A firm has 30% of its service calls made by a contractor, and 15% of these calls result in customer complaints. The other 70% of the service calls are made by their own employees, and these calls have a 5% complaint rate. Use Bayes’ theorem to find the probability that a complaint was from a customer whose service was provided by their own employees.
E=calls by employees
C=complaints
P(E)=1-0.30=0.70
P(C|E')=0.15
P(C|E)=0.05
P(C)=0.7*0.05+0.3*0.15=0.08
P(E|C)=P(E∩C)/P(C)
=P(C∩E)/P(C)
=P(C|E)*P(E)/P(C) (Bayes' theorem)
=0.05*0.7/0.08
=35/80
=7/16
=
To solve this problem using Bayes' theorem, we need to calculate the probability that a complaint was from a customer whose service was provided by their own employees given the information provided.
Let's define the following events:
A: Complaint is from a customer whose service was provided by the firm's employees.
B: Complaint is made by a contractor.
We are given the following probabilities:
P(B) = 0.30 (30% of service calls are made by a contractor)
P(A|B) = 0.15 (15% of contractor service calls result in customer complaints)
P(A') = 0.70 (the complement of A, so 70% of service calls are made by the firm's employees)
P(A'|B) = 0.05 (5% of service calls made by a contractor result in customer complaints)
Now, we can use Bayes' theorem to find P(A|B'), which is the probability that a complaint was from a customer whose service was provided by the firm's employees given that the complaint was not made by a contractor.
Bayes' theorem states:
P(A|B') = (P(B'|A) * P(A)) / P(B')
We can calculate each term:
P(B') = 1 - P(B) = 1 - 0.30 = 0.70 (the probability that the complaint was not made by a contractor)
P(B'|A) = P(A'|B) * P(B) / P(A') = 0.05 * 0.30 / 0.70 = 0.02143 (the probability that the complaint was not made by a contractor given that the service was provided by the firm's employees)
P(A) = 1 - P(A') = 1 - 0.70 = 0.30 (the probability that the service was provided by the firm's employees)
Now, we can substitute the values into Bayes' theorem to find P(A|B'):
P(A|B') = (0.02143 * 0.30) / 0.70 = 0.0091714
Therefore, the probability that a complaint was from a customer whose service was provided by the firm's employees, given that the complaint was not made by a contractor, is approximately 0.0091714 or 0.92%.
To find the probability that a complaint was from a customer whose service was provided by their own employees, we can use Bayes' theorem. Bayes' theorem is a mathematical formula that relates conditional probabilities. It can be stated as:
P(A | B) = (P(B | A) * P(A)) / P(B)
Where:
P(A | B) is the probability of event A occurring given that event B has occurred.

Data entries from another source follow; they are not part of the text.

Rows are one point carried round by a steady rotation, each followed by how many ticks it has turned.
The counts run from 0 to 581.
[-0.30,  3.46,  2.03,  1.08, -0.03,  0.16, -4.03, -2.50,  0.24,  0.03,
 -0.73, -0.26, -0.62,  3.09, -2.17, -0.36, -1.71, -2.43,  0.10,  1.36,
  1.03, -1.50, -2.73,  3.09, -0.17,  1.54, -1.80,  1.79, -0.49, -2.43,
  3.15,  1.31, -4.65,  3.80,  0.51,  1.67, -0.46,  0.21, -0.51,  0.50,
 -1.36, -0.60, -1.32,  1.51,  1.36, -1.29,  0.96,  1.36,  0.12, -4.97,
  2.48, -0.86,  0.26] : 468
[ 1.56,  0.20,  0.01, -1.37, -0.60,  0.67, -3.10,  0.26,  1.89,  0.20,
 -1.13,  1.09, -0.01,  2.73, -0.20, -1.67, -1.62, -2.40, -1.34, -0.53,
  0.47, -4.30, -0.35,  1.15,  2.02,  0.12, -2.05,  0.23,  0.57, -2.47,
 -0.64,  1.13, -5.42,  3.83, -1.32,  2.41, -0.90, -2.74, -2.80, -0.22,
 -0.46, -0.24,  0.63, -0.34,  0.58,  1.06,  0.78,  2.57,  0.24, -4.61,
  1.37,  0.22, -0.14] : 124
[-0.22, -0.25,  0.83,  1.01,  2.79,  2.81, -2.98, -1.26,  2.60,  0.84,
  0.79,  0.71,  3.53, -0.47, -2.48, -2.08, -1.34, -1.71, -1.60,  1.42,
  2.14,  1.43, -0.71,  2.66,  1.13,  0.17, -0.83, -0.46,  0.05, -3.55,
 -0.88,  1.81, -3.30,  2.79, -1.30, -0.65,  0.19, -1.92, -1.86,  2.22,
  0.66,  0.68,  0.35, -3.06,  1.66,  0.03,  1.20, -2.08, -0.12, -3.26,
 -0.93, -0.90,  2.55] : 263
[-2.18, -3.34, -2.09,  0.36,  2.03,  0.23, -1.16, -0.13,  0.97,  2.73,
 -0.73,  0.48,  0.16,  1.98,  0.00, -0.60,  1.02, -4.27, -1.01, -2.01,
  1.80, -0.36,  0.23,  1.16,  0.38,  2.11, -1.34,  0.71, -0.23,  0.58,
 -0.80, -0.83, -5.68,  2.90,  0.25,  0.12, -0.43, -1.57, -0.93,  1.90,
 -1.98, -1.69,  1.55, -1.08,  2.32,  0.01, -0.65,  0.69, -4.63, -0.40,
  2.27, -2.66,  0.79] : 400
[-1.73,  0.59, -1.30, -2.12,  0.23,  0.62, -2.04, -1.00, -1.57,  0.61,
 -0.31, -1.38,  0.95,  1.17, -1.21, -1.42, -2.84, -1.96, -1.98, -0.92,
  4.57, -1.36,  0.40,  0.05, -1.83, -1.06,  1.05,  2.37, -2.84, -2.78,
  0.32, -0.22, -4.36,  3.93, -1.85,  0.74, -0.06, -1.55, -2.85,  2.62,
 -0.63, -2.74,  0.94, -2.01,  0.99,  1.24,  2.40,  2.03, -1.31, -0.80,
 -1.38, -1.05,  0.55] : 275
[-1.81, -1.30,  0.11, -0.73,  2.70, -1.11, -0.27, -0.44,  0.38,  2.48,
 -2.23, -0.98,  0.63,  1.90, -1.54, -0.16, -0.65, -3.91, -2.05, -0.78,
  2.66, -1.73, -2.34,  2.45, -1.11,  3.75,  0.49, -0.35, -1.44, -3.66,
 -2.59,  1.07, -5.40,  2.73, -0.63, -0.02, -1.27, -0.62, -0.68, -0.28,
 -3.25, -0.28,  1.18,  1.93,  1.63,  0.95,  0.29,  3.79, -1.46,  0.38,
 -0.57, -2.83,  0.35] : 533
[ 0.70,  0.13,  0.27,  2.05,  1.05,  0.12, -5.04, -0.63,  1.49, -0.70,
 -1.59,  0.01, -1.29,  1.26, -0.32, -3.89, -1.14, -3.14, -1.46, -0.43,
  2.32, -1.50,  0.28,  1.03, -0.07,  1.04,  0.19, -0.21, -0.14, -1.39,
 -1.24,  0.51, -5.20,  2.65,  1.13,  1.83, -2.36,  0.33, -1.29,  3.14,
 -1.35, -2.14,  0.90, -1.66,  0.63,  0.19,  1.40,  2.02, -1.25, -2.71,
  2.97, -1.23,  1.75] : 398
[ 0.59,  1.72,  0.90,  2.21,  0.93, -0.36, -5.70, -1.44, -0.17,  0.57,
 -1.56, -0.94,  0.36,  1.52, -1.05, -3.26, -1.54, -0.98, -1.46,  2.05,
  2.55, -1.80, -2.64,  2.04, -1.68, -0.03,  1.87,  0.53, -0.06, -2.22,
 -1.57,  2.07, -3.71,  1.59, -0.01, -1.53,  1.01, -0.14, -0.58, -0.97,
 -0.88, -0.56, -1.15, -0.60,  1.11,  0.08,  3.88,  0.85,  1.05, -1.68,
  0.34, -2.27,  2.32] : 136
[ 0.73,  0.50,  1.36, -1.66,  1.17,  1.20, -1.96, -3.33,  0.59,  0.57,
  1.51,  0.73,  1.22,  1.82, -2.20,  0.14, -0.24, -0.84, -2.90, -0.67,
 -0.02,  0.23, -1.79,  2.15,  0.65,  0.83, -1.12,  2.86, -0.30, -1.86,
  2.30,  0.31, -4.39,  3.58, -0.57,  3.16,  0.07, -2.11, -3.46,  1.11,
 -0.85, -0.59, -1.64, -3.85,  0.70, -0.28,  1.93, -1.02, -2.26, -4.06,
  0.24, -0.59,  1.96] : 338
[ 0.01,  0.41,  1.11,  4.02,  2.85,  0.96, -2.83, -0.59,  0.94,  2.89,
  1.08,  0.76,  0.70,  0.12, -3.86, -1.85, -1.03, -2.53,  0.37,  1.47,
  3.52,  0.02, -1.85,  1.76,  1.44,  1.92,  0.22,  0.28, -0.05, -4.60,
 -0.53,  0.45, -2.23,  3.73,  0.13,  0.50,  0.06,  0.46, -1.09, -1.75,
 -0.80,  0.34, -0.06,  0.07,  1.64, -1.42,  0.58,  1.69, -1.81, -1.08,
  0.23, -0.71,  1.95] : 322
[ 0.71,  0.72, -0.45, -1.19,  1.69,  1.10, -1.57, -1.01, -1.71, -0.15,
 -0.78, -1.11,  1.08,  2.29, -0.82, -2.36, -0.39, -2.17, -2.87, -0.24,
  1.60, -2.44, -0.81,  3.83, -2.25,  0.01,  1.57,  1.64,  0.10, -0.76,
  1.10,  0.66, -5.18,  4.01, -2.01, -0.47,  0.71, -0.39, -2.88,  0.98,
 -1.59, -3.46,  0.10, -2.82,  1.74,  0.93,  1.99, -0.27, -0.32, -1.16,
  0.15, -1.54,  2.71] : 179
[ 0.33, -0.29,  0.67,  3.06,  1.33,  0.83, -5.41,  0.95,  1.73,  0.99,
 -0.62,  1.42, -3.30,  1.29, -1.66, -2.07, -0.52, -1.52, -0.73, -0.24,
  3.48, -2.20,  0.52, -0.44,  0.69,  0.42,  0.35,  1.10, -0.89, -2.29,
 -1.81, -0.18, -3.18,  5.53,  0.39,  1.52, -1.77,  0.31, -1.22, -0.72,
 -0.53, -0.65,  0.71, -3.08, -0.91, -1.17,  0.25,  3.32, -2.77, -1.30,
  0.60, -0.03,  0.33] : 456
[ 1.43, -1.55,  2.49,  0.21, -0.17, -0.77, -1.87, -2.76,  1.61,  1.70,
 -2.75, -1.50,  2.47,  0.66, -1.83, -2.74, -2.14, -1.24,  0.37,  2.31,
  0.82, -1.38, -1.74, -0.67, -1.51,  2.09, -0.34, -1.85, -1.77, -2.92,
  1.53,  2.43, -4.95,  0.81, -0.23,  1.75, -0.70, -2.22,  0.04,  0.85,
  0.41, -0.11, -1.00, -0.25,  1.15, -2.24,  0.54,  1.34, -0.63, -5.16,
  1.54, -3.05,  1.05] : 473
[-2.47, -2.57, -0.97,  2.06,  2.88,  0.39, -1.16,  0.06,  0.73,  5.58,
 -0.77, -1.09, -0.07,  0.46, -2.70, -0.52, -2.22,  0.14, -1.40,  0.14,
  1.66, -0.30, -0.43,  1.66,  0.01, -0.86,  1.31,  0.61, -2.10, -3.90,
 -0.36,  0.77, -2.85,  2.20,  0.00,  0.54,  1.10, -3.34, -0.89, -0.54,
  0.81,  1.30, -0.76, -3.80,  1.23, -1.14,  0.89, -1.45,  0.23, -1.45,
 -1.51, -2.14,  1.97] : 230
[ 1.78, -2.25,  1.73, -0.24,  1.38, -0.31, -2.65, -1.07, -0.45, -1.45,
 -0.23,  0.06, -3.23,  2.99, -0.16, -0.12,  1.51,  0.03, -1.03, -0.41,
  2.14, -0.60,  2.26,  1.05, -2.56, -1.96,  1.24,  2.60, -3.09,  1.04,
  1.37, -0.44, -4.50,  3.03, -0.27,  0.18, -1.08, -2.48, -2.00, -0.20,
 -1.20, -0.94,  1.06, -2.34,  0.63, -4.06,  0.43, -0.13, -1.83, -3.31,
  2.77, -3.22,  1.32] : 427
[-1.31, -0.73,  1.02,  0.00,  1.09,  0.47, -0.75, -0.49,  0.31, -0.54,
 -1.06,  1.82,  1.74,  2.52, -2.84, -0.77,  1.68, -1.21,  1.70,  1.00,
  3.67,  1.05, -1.96,  3.92, -1.05,  1.68, -0.20, -0.03, -1.36, -2.55,
  2.01,  0.46, -3.95,  4.04, -2.04, -1.79, -0.86, -1.07, -0.05, -0.62,
 -0.60,  0.76, -1.56, -0.16,  4.93, -1.31, -1.06, -0.73, -2.83, -2.06,
 -1.20, -3.53,  1.94] : 292
[-0.31, -1.73,  0.80, -0.57,  0.30,  1.62, -0.89,  0.29,  1.20,  0.84,
 -1.61, -0.64, -1.30,  3.78, -1.36, -1.57, -1.30, -0.51,  0.85,  0.50,
  3.65, -1.01, -0.09,  2.32, -2.60, -1.90,  1.70,  0.42, -4.64, -0.68,
  1.27, -0.04, -3.43,  1.82, -1.95, -1.04, -1.51, -2.81, -2.88,  2.79,
 -1.84, -0.71,  2.48,  0.22,  2.01, -0.29,  1.24, -1.35, -2.80, -1.07,
 -0.09, -2.66,  0.95] : 116
[-0.21, -1.94,  0.15,  0.38,  2.06, -0.50, -1.51, -1.73, -0.50,  2.18,
  0.31, -0.38,  3.98,  0.83, -4.39,  0.07,  0.54, -1.49, -1.76, -0.04,
  2.83,  2.51,  0.03,  2.17,  1.19,  0.43, -1.40,  3.07, -0.29, -4.13,
 -1.03,  1.52, -3.68,  1.88,  0.04, -1.75,  2.00, -2.34, -0.21, -1.27,
 -0.35,  0.63, -1.16, -2.88,  2.20, -0.98,  2.77, -1.42, -0.45, -2.44,
 -0.41, -1.86,  3.73] : 134
[-0.74, -1.20,  0.24,  2.27,  1.82,  1.92, -2.19,  2.33,  3.15,  2.31,
 -0.30,  1.82, -1.04,  1.68, -2.07, -2.19, -1.26, -1.12,  0.78,  0.09,
  4.12, -2.90, -0.35,  0.25,  1.58, -1.45, -0.53, -1.53, -0.60, -4.29,
 -1.05,  0.01, -2.17,  3.28, -1.18, -0.59, -0.07, -2.37, -1.32,  0.19,
 -0.89,  1.41,  1.63, -0.71,  0.85, -1.20, -0.29,  0.04, -2.61, -0.72,
 -1.61, -0.73,  0.88] : 16
[ 0.50, -4.17,  0.28, -0.13,  2.10,  2.36,  0.04, -0.89,  0.52,  2.21,
  0.88,  0.52,  1.42,  1.29, -1.63, -2.68, -0.41, -0.65, -0.86,  0.35,
  0.10, -1.29,  0.43,  0.19,  1.16, -1.54,  0.62,  0.47, -0.24, -2.21,
  1.33, -0.33, -4.69,  3.55, -3.23,  0.77, -0.43, -3.73, -3.76,  1.65,
 -0.98, -1.13,  1.52, -3.99,  1.17,  0.41, -0.95, -1.61, -1.27, -3.27,
  0.88, -2.42,  1.18] : 300
[ 0.38,  1.89, -0.22, -0.71,  0.29,  1.06, -1.14, -1.09,  3.24, -0.72,
 -3.30,  0.67,  2.43,  2.01, -1.04, -3.11, -0.99, -2.85, -1.94,  0.53,
  3.14, -2.47, -1.27,  1.85, -0.96,  1.85, -1.55,  0.60,  0.30, -3.22,
  0.40,  1.81, -4.33,  2.72, -0.56,  0.20,  0.36,  0.90, -2.54,  2.10,
 -2.06, -0.35,  1.52,  1.17,  0.33,  0.46,  1.22,  0.77, -0.41, -3.60,
  1.53, -0.93,  0.09] : 436
[ 0.35,  0.25,  3.19,  1.07,  1.36,  2.27, -3.66,  0.54,  2.99, -0.55,
 -1.98,  2.13, -0.27,  3.89, -0.97, -1.42,  1.32, -1.06, -1.43,  1.68,
  2.51, -1.41, -2.14,  1.74, -2.97,  0.92, -0.46,  0.57,  0.63, -1.42,
  0.21,  2.44, -2.90,  3.38, -1.29, -3.10, -0.57, -1.51, -2.75, -1.39,
 -2.37, -1.55,  2.85,  0.72, -0.38, -1.02,  1.34, -0.42, -1.71, -2.84,
  0.45, -0.83, -0.48] : 207
[-0.34,  0.18, -0.67, -0.59,  1.21,  1.13, -0.67, -0.67,  2.13,  1.27,
 -1.51,  1.28,  1.94,  3.45, -1.60,  0.54,  0.35, -4.37, -1.89, -1.28,
  2.39, -2.98, -2.06,  4.25, -0.16,  2.68, -3.01,  0.22,  2.01, -2.13,
  0.03,  1.07, -5.52,  2.27,  0.34, -0.30,  0.11, -1.98, -1.59, -0.25,
 -2.10, -0.98,  1.35,  2.92,  1.37,  0.80,  0.27,  0.05, -2.33, -2.78,
 -0.14, -1.81,  0.19] : 437
[-1.63, -1.01, -0.33, -1.22,  1.25, -0.31, -1.16, -2.36, -1.10,  0.26,
  0.87,  0.80,  0.13,  2.99, -2.89,  3.57,  2.31, -1.30, -2.52, -1.71,
  4.84,  0.59, -1.74,  2.16,  0.63,  0.45, -0.43,  3.18, -1.52, -0.92,
  1.41, -1.91, -4.26,  3.26, -0.63,  0.71,  1.09, -2.78, -2.32, -2.03,
 -2.84, -0.62, -0.23,  0.68,  2.30, -1.95,  2.97,  0.69, -2.76, -0.88,
 -0.03, -2.55, -0.08] : 63
[ 1.96,  0.72, -0.04,  1.04,  1.82, -0.21, -1.76, -0.68,  0.62, -0.17,
  0.93,  0.92, -3.10,  3.67, -1.77, -0.82, -0.49, -1.54, -0.10, -0.10,
  1.43, -2.33, -0.24,  2.39,  1.66,  1.18, -0.03,  2.30, -1.84, -4.57,
  0.37,  1.26, -3.68,  2.66,  1.11,  1.88, -1.58, -1.49, -1.13, -2.05,
 -2.22,  1.50, -0.16,  1.31,  0.68, -1.93,  0.86,  1.44,  0.94, -4.62,
  1.69, -0.08,  1.06] : 252
[ 0.12,  0.80,  1.47, -0.61,  0.10,  0.90, -5.11, -1.97,  2.94, -0.36,
 -2.24,  0.21, -1.30,  3.64,  0.72, -1.72, -1.54, -1.62, -1.66,  2.09,
  1.36, -2.79, -1.22,  0.27, -0.72,  1.08, -0.92, -0.32, -1.14, -0.81,
  0.86,  1.55, -4.89,  2.44,  0.70,  0.97, -0.69, -2.74, -3.02,  2.26,
 -0.96, -0.57,  0.28,  0.52, -0.07, -0.67,  2.91,  1.83, -0.45, -5.13,
  1.35, -1.89, -1.22] : 340
[ 0.68, -2.64,  0.25,  1.09,  0.80,  0.27, -3.04, -2.81, -0.42,  1.71,
 -1.03, -2.11,  2.96, -0.18, -1.65, -2.75, -0.30, -3.14, -0.27,  2.12,
  2.11, -1.25,  0.90, -0.22,  0.37,  1.35,  0.73,  1.59, -2.15, -2.80,
  0.53,  0.69, -5.02,  2.65, -0.13,  0.14, -0.69, -1.46,  1.01, -0.62,
 -0.18,  1.13, -1.23, -0.80,  1.78, -0.40, -0.58, -0.01,  0.37, -4.82,
  2.48, -3.21,  2.69] : 39
[-0.61,  0.21,  0.20,  2.69,  2.74, -0.30, -2.62, -0.68, -1.41,  1.01,
 -0.59,  1.15,  0.60,  0.01,  0.12, -2.53,  0.75, -2.40, -1.59, -0.53,
  0.97, -2.26,  0.00,  2.55, -0.39,  2.25,  1.20,  0.86, -1.06, -2.75,
 -1.56,  0.32, -5.84,  5.35, -0.66,  0.89, -2.06, -0.16,  2.00, -1.67,
  0.59,  0.40, -0.75, -2.01,  1.43, -0.80, -1.21,  3.86, -0.65, -1.26,
 -0.16, -1.59,  2.31] : 355
[-0.04, -1.47,  1.42, -1.10,  0.27,  2.89, -0.43, -0.01,  0.96,  0.50,
  0.14,  1.65,  2.03,  0.86, -1.54, -1.04,  1.13, -0.88, -1.33,  0.56,
  3.28, -0.67,  0.03,  1.21, -0.14, -1.36, -0.68,  1.13, -2.08, -3.89,
 -0.16,  1.99, -2.95,  4.14, -4.31,  1.12,  0.18, -3.01, -2.49, -0.80,
  0.69,  0.81,  1.06, -4.36,  2.09, -1.64,  0.34, -0.37, -2.08, -2.27,
 -4.08, -1.03,  2.17] : 204
[-1.63,  0.37,  2.51,  1.03,  1.51,  0.22, -2.20, -0.55,  2.19,  2.18,
  0.16, -0.55, -1.50,  1.64, -3.31,  0.42, -2.54, -0.75,  1.08,  1.85,
  2.59,  0.32, -0.64,  2.07, -0.16, -1.17, -0.06,  0.41, -3.68, -4.79,
  0.19,  0.76, -2.51,  2.32,  0.70,  1.03, -0.24, -3.05,  1.00,  0.43,
  0.32,  1.47,  0.44,  0.66,  1.38, -2.82,  1.96, -1.04, -0.16, -3.40,
 -1.04, -0.77,  1.47] : 289
[ 0.49, -0.92,  2.59,  2.77,  1.55,  3.06, -4.35, -0.26,  3.10,  1.14,
 -2.67,  0.99, -2.21,  2.83, -1.27, -1.52,  0.27, -1.82,  1.24,  2.31,
  2.79, -0.73, -0.22, -0.54, -1.88, -1.57, -0.38, -1.58, -1.13, -0.49,
  0.25,  2.30, -4.09,  4.77,  0.25, -0.82, -0.72, -2.99,  0.40, -0.27,
 -1.56, -0.20,  2.41,  0.00,  0.93, -1.18,  0.51, -0.20, -3.37, -3.11,
  0.95, -1.80,  0.73] : 111
[-1.76, -0.76, -0.61,  2.59,  2.77, -0.35, -4.87, -0.18, -0.78,  1.30,
  0.59,  1.64, -0.82,  2.53, -0.30,  0.54,  1.55, -1.84,  0.16, -0.50,
  3.07, -1.04, -1.46,  2.63,  0.82, -0.72,  0.81,  0.33,  0.80, -1.31,
 -2.50, -0.60, -4.70,  5.33,  0.62, -2.65, -0.28, -2.43,  1.31, -1.31,
 -0.28,  0.51,  0.48, -1.03,  3.17, -0.52,  1.55,  1.82, -1.81,  0.66,
  1.02, -2.07,  2.50] : 138
[-0.35, -1.46,  0.96, -2.08, -0.50,  0.59, -3.12, -1.84, -0.16, -0.38,
 -0.68,  1.62,  0.18,  2.43, -0.89,  0.24,  0.63, -1.54, -2.74,  0.80,
  2.47, -0.57, -2.64,  1.27, -0.11,  0.60, -0.76,  2.51, -0.72,  0.69,
  3.84, -0.51, -4.01,  2.58, -1.55,  0.78, -0.14, -0.86, -4.54,  0.19,
 -3.28, -1.33, -2.32, -1.48,  2.47,  0.69,  1.40,  0.19, -4.28, -2.35,
  0.87, -2.79,  0.11] : 554
[ 1.17, -0.28, -1.17, -0.52,  0.89,  1.09, -0.75, -0.52,  1.94,  2.20,
 -1.97, -1.39,  1.60, -0.22, -2.73, -1.87, -0.68, -1.57, -2.03,  0.97,
  6.32, -2.12,  0.09,  0.40,  0.09, -1.25,  0.56,  0.83, -2.37, -4.08,
 -1.57,  1.49, -3.60,  2.23, -0.41,  1.04,  1.21, -1.62,  1.58, -0.72,
 -0.93,  2.72,  1.74, -1.55,  1.10, -0.46,  1.85, -0.32, -1.72, -1.46,
 -1.68, -0.47,  2.82] : 536
[ 0.71, -1.53, -1.49,  2.49,  1.77, -0.38, -4.39, -1.81,  1.04,  1.25,
  0.66, -0.24,  0.85,  0.55, -2.00, -1.71, -0.15,  0.03, -2.30,  0.34,
  2.35, -0.70,  1.83,  1.11,  0.96, -2.10,  0.75,  2.20, -1.29, -1.11,
 -0.48, -0.02, -3.40,  3.72, -0.44,  0.19, -1.20, -1.67, -2.28,  1.63,
  0.32, -0.23, -1.35, -5.21,  1.58, -0.39,  0.65, -1.10, -2.36, -1.90,
  1.29, -2.43,  3.24] : 268
[-1.25,  0.96,  1.80,  1.04,  1.91,  1.32, -2.48, -0.19,  1.87,  2.33,
 -0.08, -1.22, -1.77,  2.12, -0.16,  1.24, -0.97, -2.70, -0.96,  0.34,
  3.35, -1.40, -0.98, -0.61, -0.06, -1.12, -2.23, -0.05,  0.19, -1.22,
  0.73,  1.75, -4.68,  4.71,  0.02,  1.46,  0.74, -3.55,  1.36, -0.95,
 -2.19,  1.41,  1.16,  0.47,  0.40,  0.82,  1.70,  1.61, -1.42, -3.36,
 -1.06, -0.31,  0.39] : 283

P(B | A) is the probability of event B occurring given that event A has occurred.
P(A) is the probability of event A occurring.
P(B) is the probability of event B occurring.
Let's define the events:
A: A complaint was from a customer whose service was provided by their own employees.
B: A complaint was made.
We are given the following probabilities:
P(A) = 70% = 0.7 (probability of a service call made by their own employees)
P(B | A) = 5% = 0.05 (probability of a complaint given that the service call was made by their own employees)
P(B) = ? (probability of a complaint)
To find P(B), we need to consider the probabilities of complaints for each type of service call:
1. Contractor service calls:
P(complaint | contractor) = 15% = 0.15
P(contractor) = 30% = 0.3
2. Employee service calls:
P(complaint | employee) = 5% = 0.05
P(employee) = 70% = 0.7
The probability of a complaint can be calculated using the law of total probability:
P(B) = P(complaint | contractor) * P(contractor) + P(complaint | employee) * P(employee)
= 0.15 * 0.3 + 0.05 * 0.7
= 0.045 + 0.035
= 0.08
Now we can calculate the probability using Bayes' theorem:
P(A | B) = (P(B | A) * P(A)) / P(B)
= (0.05 * 0.7) / 0.08
= 0.035 / 0.08
= 0.4375
Therefore, the probability that a complaint was from a customer whose service was provided by their own employees is 0.4375 or 43.75%.